Redis 2.6 has support for server-side Lua scripting. Off hand, this may not seem like a big deal, but it offers some surprisingly powerful features. I’ll give a little bit of background on why I’m interested in this in the first place, and then I’ll show why this unassuming feature is so extremely useful for otherwise impossible atomic operations, as well as for easy language portability and performance.
For example, I’ve recently been working on a Redis-based queueing system (heavily inspired by Resque, but with some added twists) and a lot of functionality that I wanted to support would have been prohibitively difficult without Redis’ support for Lua. For example, I want to make sure that jobs submitted to this queueing system do not simply get dropped on the floor. A worker is given a temporary exclusive lock on a job, and must either complete it or heartbeat it within a certain amount of time. If that worker does not, it’s presumed that the worker dropped the job and it can be given to a new worker.
Now let’s imagine what this locking mechanism would have to look like in order to be correct. First, we’d probably maintain a list of jobs in a queue that have been popped off, but not yet completed, sorted by when their lock expires. When a client tries to get a job, it should first check for expired locks, and if it finds any, it should assume responsibility for those jobs. So this client sees an expired lock, and attempts to update the metadata associated with the job to reflect that it now has that job. In the mean time, the original client has swooped in and tried to complete the job despite the expired lock, removes the entry for the lock, and updates the job data to reflect its completion. It’s possible that the second client updates the job data after this, and inserts a new lock for itself, putting the system into an inconsistent state.
Yes, Redis has a mechanism for this, but it’s only so strong. There’s the MULTI
, WATCH
and EXEC
combo, which allows you to detect the situation when another client has tried to modify a key for which you’re trying to perform an atomic operation and allows you to try the operation again. But for highly contentious keys, you can spend a lot of time backing off and failing. That’s frustrating.
Redis’ Lua support has an interesting guarantee: Lua scripts in Redis are guaranteed to be executed atomically. No other commands can be run on the Redis instance while the Lua script is running. With that in place, you are free to no worry in the slightest about these sorts of race conditions, because they just won’t happen. You can access as many keys as you’d like, without having to worry about WATCH
-ing them for changes, and implement as simple or complex a locking mechanism as you’d like.
Another interesting feature that comes out of this is that if you implement your next Redis-based library as a collection of Lua scripts, then you can write bindings in other languages in a flash. The only requirement is that those new bindings must be able to read in a file, load the script, and then have Redis bindings to invoke those scripts. Clients no longer have to worry about mimicking any arbitrarily complex logic in their own language – they just rely on these Lua scripts that can be shared across all the bindings! This may go without saying, but maintaining bindings is something that can be a bit of a nuisance. One example that jumps to mind immediately is working with Redis from Node.js if a lot of successive commands have to be chained together. It can get extremely messy.
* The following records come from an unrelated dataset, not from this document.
Each path is a new rotation, seen through one point. The rows after it are directions, each followed by how far the rotation turns it, in degrees per step (0 if it stays put).
Each turn is a multiple of 5 degrees from 10 to 175, or 0.
Each row of a path follows its step; steps can be skipped.
Rotation 1:
step 0: [ 20.3   1.5  -1.1 -22.8  -4.0   4.4  17.0 -15.0  -5.4 -10.6  -5.2  10.8
   4.4  -5.0 -12.2   5.0  13.7 -19.6  26.5 -10.1   6.4   1.5 -11.5  -6.3
  -6.8   9.1   6.4  11.7  28.4  16.8   3.5  -7.5   1.1  21.9   6.0  -2.9
  -1.0  19.0  11.0 -10.8  -5.1  -5.9  11.4  13.7 -15.7  -4.2   5.4]
step 1: [ 19.3   2.7 -16.1  -4.4  11.6 -12.7   6.8  -7.1   5.6  -1.0  21.4  -6.1
   7.4  -0.5 -18.2 -17.2   1.5 -23.2  -7.9   5.4   5.7   6.0  -9.1   7.3
  -9.9 -18.9 -11.6   5.0 -12.4  11.1  17.4  26.8 -11.2   6.7  -4.8 -12.5
  19.2   2.4   6.4  12.5  -8.3   6.9  24.7  10.2 -10.4   3.8  -5.6]
step 2: [ 20.5  14.4   8.4  16.0  -1.9 -23.4  -1.7   0.4  -8.1   6.6   2.0  -5.8
  -5.7   7.3 -14.4 -32.2 -13.5  -2.2 -13.3  16.0  19.6   2.7  -4.5  -0.2
 -17.3   3.3   7.0 -12.4  -5.1   5.4  -2.3  -4.0  14.4   6.3  -4.6   4.8
 -17.6 -24.3  -1.7  23.5  -4.7  -7.5   3.0 -11.0   2.7 -14.5  14.4]
step 3: [ 10.1  14.0  -9.6  -2.1   9.6  -6.4  10.3   2.7  -5.8   4.7 -16.2  -0.1
   2.1  -0.4  -4.3   8.5  -9.9  -5.7   2.8  18.1  -0.2  11.0   0.5  24.6
 -14.9  -3.2   8.3   0.8  22.3 -10.0  -7.3 -21.7   1.3  21.8 -15.7   3.9
  -4.7 -13.7  22.3  -8.1  22.4 -15.5 -26.1   9.7  13.9   2.4  -2.5]
step 4: [ -8.7  -7.5   1.7 -13.6  27.0   1.9  13.5  -7.0  17.1 -11.2  -6.7   8.5
   2.9  -1.8 -18.6  15.7  -1.8   1.1 -15.5   9.2   9.6  -2.8  -4.4  15.9
  -2.5   5.7 -13.3   2.7  10.0  -1.9  37.5  -4.6  -5.8   8.8  11.8   1.4
   1.6  -7.8   5.0 -15.2  -1.2  -4.3   8.4 -20.0  18.7  11.3 -22.7]
step 5: [ -8.1  -5.9   6.9   8.1  14.8  -6.6   9.8   8.0   6.5   8.5  -1.3  16.3
 -20.0   1.0  -5.9 -21.6  -6.6   1.2  -0.2 -10.7   9.5  -3.8   2.7  -3.0
  -0.9  13.5  -3.0  23.1 -17.9  -9.6   2.5 -14.3   2.7  24.6  21.5 -24.5
   4.7   2.4  -4.8   9.2  15.6  11.1  21.2 -20.8  -0.7  13.0  13.8]
step 6: [ -9.3 -20.5 -14.7  -5.6  13.1 -12.5  16.5  12.9   0.7   6.8  17.1  -4.3
 -20.2  10.8  -7.1  -7.4   6.0   2.7 -15.2  13.0 -16.9 -12.1  25.9   6.3
   1.2   2.5  11.1   4.4   3.8  -8.0 -13.8 -12.1   7.4   9.0 -18.3 -12.1
  -0.2  -4.7 -17.3  -1.1   8.2   9.1  -1.7  24.4   0.7 -17.5  16.4]
step 7: [ -9.7 -20.7   1.7 -11.0 -12.9   5.2 -12.4 -23.0  -8.2 -26.3   6.3  -3.2
  10.9   3.9 -15.7  17.8   8.6   0.9  -6.0  14.6   5.1 -11.2  16.5  17.3
   0.3  14.0   4.4  16.6  13.2 -17.4  -1.7   5.0  -5.9  -0.5 -22.6  -1.9
 -28.9  -5.2  -0.1   3.1   1.3  -3.4   3.9 -14.1  -4.4 -11.5   7.3]
step 8: [ 13.5 -20.8  17.9  -6.0 -11.3 -14.6  -5.2 -12.1   1.2  -7.9  12.6 -15.0
  15.7  -8.4  20.8  -5.5  -1.8   9.1   1.6  -3.4   4.3  -7.8  -6.1  11.4
 -12.2  12.4 -12.2   9.6  -6.8  -3.7 -14.9  -4.2 -15.0   8.9  -2.7 -11.5
  -2.3   9.8  -0.3 -15.1  19.6 -15.0  17.3  -5.7  -4.4  31.1 -18.0]
step 9: [  1.8 -12.1  18.0  19.8   8.9 -12.6  -4.9  13.0  -7.7   0.1   7.3  -4.1
   9.3  -6.3  -6.6  -3.9  12.9  14.5 -19.5  14.4  -9.5 -14.2 -13.2  -9.1
  14.0 -16.9  -2.2 -19.5 -16.2  19.3  -1.7 -20.5  -4.8   6.5 -10.8  -1.9
  -6.4   4.9  -2.7  -0.9  11.2  30.9   9.2   8.0   4.2  17.1  -8.4]
step 10: [ 13.2  -6.1  10.7   2.6 -13.6   2.1  10.5  21.7  -3.1   8.0  -9.8   8.4
   0.4  -9.9 -11.0   8.5  -5.6  12.2  14.8 -10.4  -5.4  -2.7  20.9  -0.8
   4.9 -30.7   7.8  -1.3  17.8  -4.9  -3.1 -15.1   4.3 -19.6 -10.1   3.8
 -32.1  -4.9  11.5   6.6   9.5  19.5  15.9 -14.2   1.2  -7.1   9.5]
step 11: [-15.5  -6.0 -26.3  -2.2   0.6 -22.5   1.6 -24.6  11.5   3.3   0.8  -8.2
   3.2 -12.8   4.5  22.3 -14.6  16.7  15.0  -9.5   1.7  12.9  10.5  -4.5
 -19.5 -20.1 -11.4  -2.0  10.8  -8.4   5.8  -4.3  -4.1 -20.3  -6.8  -3.2
  -6.0  20.1  -0.1 -15.4   2.9  -5.0   5.9   4.3   5.7  13.4  15.9]
Directions:
[-4.1  3.7  2.2 -0.6  1.7 -3.5  1.9 -2.3  3.3 -0.4  0.8 -0.1  6.9  2.0
  4.2 -1.9 -1.7  4.9  5.3 -4.2 -5.3 -5.1  3.6  0.8  6.3  1.3  2.1  3.1
 -2.3  2.8 -2.7 -0.9  4.7 -7.5 -6.8 -3.0  0.1  4.6  2.2  4.3 -5.6  1.7
 -4.3 -3.2  7.5  4.4 -2.0] -> 10
[ 0.4  4.3  4.9  2.8  3.0  2.9  1.6 -2.9 -5.9  2.5  3.4  4.7 -5.0  1.9
  2.2 -9.4  1.4  0.4 -4.8 -2.7  3.9 -4.8  1.9 -4.7 -5.5 -2.0  1.3 -3.6
 -9.0  1.9  1.7  0.6 -1.2 -4.4 -2.5 -6.1  0.2  0.5  0.2 -2.9  7.4  3.2
 -4.1  0.5  0.3 -3.7 -3.1] -> 100
[ 5.8  8.1 -4.7  0.8  0.4  0.9 -4.1  6.1  1.1 -3.9 -0.1  1.2 -2.9 -1.5
 -5.3  3.3 -9.2  8.4  1.2 -4.0  3.0  1.7  2.0  3.7  2.1  0.6 -0.7 -4.4
 -2.3  8.2  5.3 -0.1 -3.6  2.2 -3.6 -4.1 -1.5  2.6 -1.4  0.5  1.5 -5.8
  0.5  2.1  2.1 -0.5  2.2] -> 40
[ 3.5 -0.4 -7.7 -2.2  1.8  0.5  2.2  0.3 -2.4 -2.7  5.8  4.8  1.9 -0.7
  5.8  2.6  3.8 -2.2  0.4 -0.8  8.6 -5.8 -1.6  0.5 -1.2 -2.2 -2.4  6.4
 -5.6  3.5  0.3  2.3 -2.2 -0.8  3.9  8.7 -1.7 -0.2 -4.5  0.8  1.3 -1.2
  0.4 -1.0  6.8  8.2  3.9] -> 100
[ 0.4 -2.0  3.5 -4.4  7.3  8.1 -0.2  0.5  5.0  0.8  4.3 -1.3 -2.0 -0.8
  1.5  2.5  0.5  8.0 -3.7  6.2 -3.2  0.0 -4.1  8.8 -0.8  3.5 -0.5  2.6
 -4.4 -1.4 -6.6  2.3  4.9  2.6 -0.1 -2.7 -2.0  0.3  0.1 -2.5  4.8  1.5
  2.5 -5.2  3.3 -3.8  5.3] -> 25
[ 3.7 -0.1 -1.4  0.5 -3.3  0.8 -3.1 -2.2  1.0 -2.7 -0.8  1.1  3.9  0.9
 -3.7 -6.2  1.4  6.5 -0.8 -6.4 -4.7 -2.6  1.5  3.6 -1.8  0.0  1.4  0.9
  2.1 -6.4  6.5  4.9 -4.9 -5.5  0.3  4.8  8.4 -7.6  1.9 -1.4  2.3  1.8
  5.1 -7.2  0.9 -0.8  4.2] -> 120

Not only this laundry list of wonderful features spring out of this Lua support, but it’s surprisingly performant. Without giving too much away, at SEOmoz, I recently implemented the queueing system I mentioned to support scheduled work items, heartbeating, priority and statistics collection in a collection of about 10-12 Lua scripts. Initial benchmarks have hit 4500 job pop/complete transactions per second on a 2011-ish MacBook Pro. At least for our purposes, this is plenty of room to roam. And let me assure you, these scripts are not always simple, and so the fact that Redis can still maintain good performance in the face of arbitrary scripts speaks volumes about the quality of Redis.